Currently this writes out all the sequences read in. It should be possible to filter only those reads that map, as well as unmapped reads. It should also be desirable to output some location information, right now it only outputs sample name in the fq.

Handling PE data

This is how the de novo handles PE/GBS: "The 1st and 2nd reads of PE ddRAD will always be the same, since the first Illumina primer will only ligate to the sequence end with the first cutter overhang, and vice-versa. By "GBS", in my terminology, I always mean "two cut sites but only one cutter", and thus the two ends of a sequence are interchangeable, and therefore 1st and second reads are interchangeably forward or reverse stranded. So in PE-ddRAD you just have to revcomp R2 and they will both be on the same strand. In GBS, on the other hand, you should revcomp R2, but then the pair (R1, R2) on this strand could still match with a different pair (R2, R1) on the complementary strand. Does that make sense? For vsearch, this means I concatenate (R1, rv(R2)) and search only for single strand hits in ddRAD, whereas I concatenate (R1, rv(R2)) and search with --strand=both for pairGBS."

Performance

Indexing

Manakin Genome (1.12Gb) Skip - wordlen - time to index - percent mapped at 85% -s 13 -k 13 - 1:00 - 2.04% -s 13 -k 16 - 2:45 - 2.17% -s 6 -k 13 - 1:30 - 1.15% -s 2 -k 13 - 3:17 - 0.00% -s 16 -k 16 - 2:21 - 3.27% -s 4 -k 16 - 7:23 - 1.71%

Zebra Finch (1.22GB)

Mapping

NB

  • Smalt -a flag will output explicit alignments and indicate deviation from reference. This could be useful. It outputs a mangled .sam file with positional information like this:

      QUERY:         77 AATTGATACAAATATTCC 94
    
      REFERENCE:  181717161 AATTGATACAAATATTCC 181717178
    

.sam file it writes is not parseable by samtools though.

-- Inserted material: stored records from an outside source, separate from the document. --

354  280  14
332  253  22
346  303  -35
-205  -15  -93
403  -585  293
->
354  280
332  253
346  303

365  -36  -344  -444
206  612  -223  -318
284  -159  -36  -76
->
365  -36
206  612
284  -159

-34  -169  -505  91
309  -107  97  -119
330  -282  -321  91
->
-34  -169
309  -107
330  -282

-138  273  -140  -697
157  -54  174  -78
78  -349  17  -244
-171  131  -150  126
->
-138  273
157  -54
78  -349

664  -263  592  411
245  237  95  114
-238  175  -197  -55
-519  530  -620  -316
-554  563  -593  -303
->
664  -263
245  237
-238  175

-165  -458  -241  220  409
546  471  -26  -26  130
196  -672  -101  -104  -106
-131  321  -129  291  527
->
-165  -458
546  471
196  -672

69  -336  139  372  -129
-243  164  -11  105  -153
309  385  291  -176  3
464  536  43  128  -239
->
69  -336
-243  164
309  385

153  642  -7  232  76
-449  443  -43  233  207
-146  -598  310  62  137
232  636  -35  192  27
-52  -674  54  3  -190
->
153  642
-449  443
-146  -598

-211  228  49  -495
30  -160  71  -220
-204  231  18  -478
265  134  470  164
-12  -167  94  -168
->
-211  228
30  -160
-204  231
---
260  128  -84
-15  502  -200
-138  -281  208
-285  194  -74
->
260  502  208

-162  -72  -11  190
30  547  6  -25
7  -126  0  -19
->
-162  547  0

-502  233  107  296  317
-391  233  44  181  202
-280  233  179  -262  -315
114  233  -275  -160  -311
-184  233  162  -85  234
->
-502  233  179  -160  234

-264  174  327
-256  -678  522
-37  -2  -10
399  -64  -99
->
-264  -678  -10

-343  -120  118  -271  -24
-345  -170  259  -512  -24
-345  -206  324  -583  -60
-345  -141  154  -324  -24
->
-343  -170  324  -324

31  4  0
-412  109  534
->
31  109

148  -59
-109  -526
->
148  -526
---
-15  20  3  37
-32  47  -21  -13
-17  10  5  73
-5  -25  2  -687
14  -22  5  18
->
-15  20
-32  47
-17  10

-589  683  -700
-86  -82  -105
-257  429  -671
-527  -121  158
->
-589  683
-86  -82
-257  429

203  113  -315  -388  -172
159  -266  105  -342  150
104  -461  523  -269  440
->
203  113
159  -266
104  -461

-323  222
-445  97
-220  -192
-385  80
628  -299
->
-323  222
-445  97
-220  -192

146  114
-12  263
561  -89
-214  -97
->
146  114
-12  263
561  -89

-499  190  -107  486
-267  -395  -651  -157
-268  -336  -581  -107
299  356  625  103
->
-499  190
-267  -395
-268  -336

16  -257
56  -505
12  -319
47  -280
->
16  -257
56  -505
12  -319

576  -74  -413  10  -101
-133  -161  234  338  250
-42  76  -5  -377  -3
362  -73  -223  54  -42
-120  -178  196  229  254
->
576  -74
-133  -161
-42  76

-203  -432
494  -97
158  -300
-80  234
-54  -60
->
-203  -432
494  -97
158  -300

Thoughts on organization/objects

  • The reference_sequence_path should be moved up in the params file ordering. I'm thinking it could be param 5. But maybe we should wait on reordering until after refseq branch is merged.
  • Step3 could have an assembly_method toggle with three options: de_novo (default), reference, and hybrid (if we make a hybrid approach). Indexing only needs to be done for the second two approaches.
  • Step3 reference assembly could create a new dir/ called reference, e.g. data1.dirs.reference
  • I suppose the index is a property of the Assembly object, but not of Sample objects... we could make the reference files available as an attribute of the Assembly object, e.g., data1.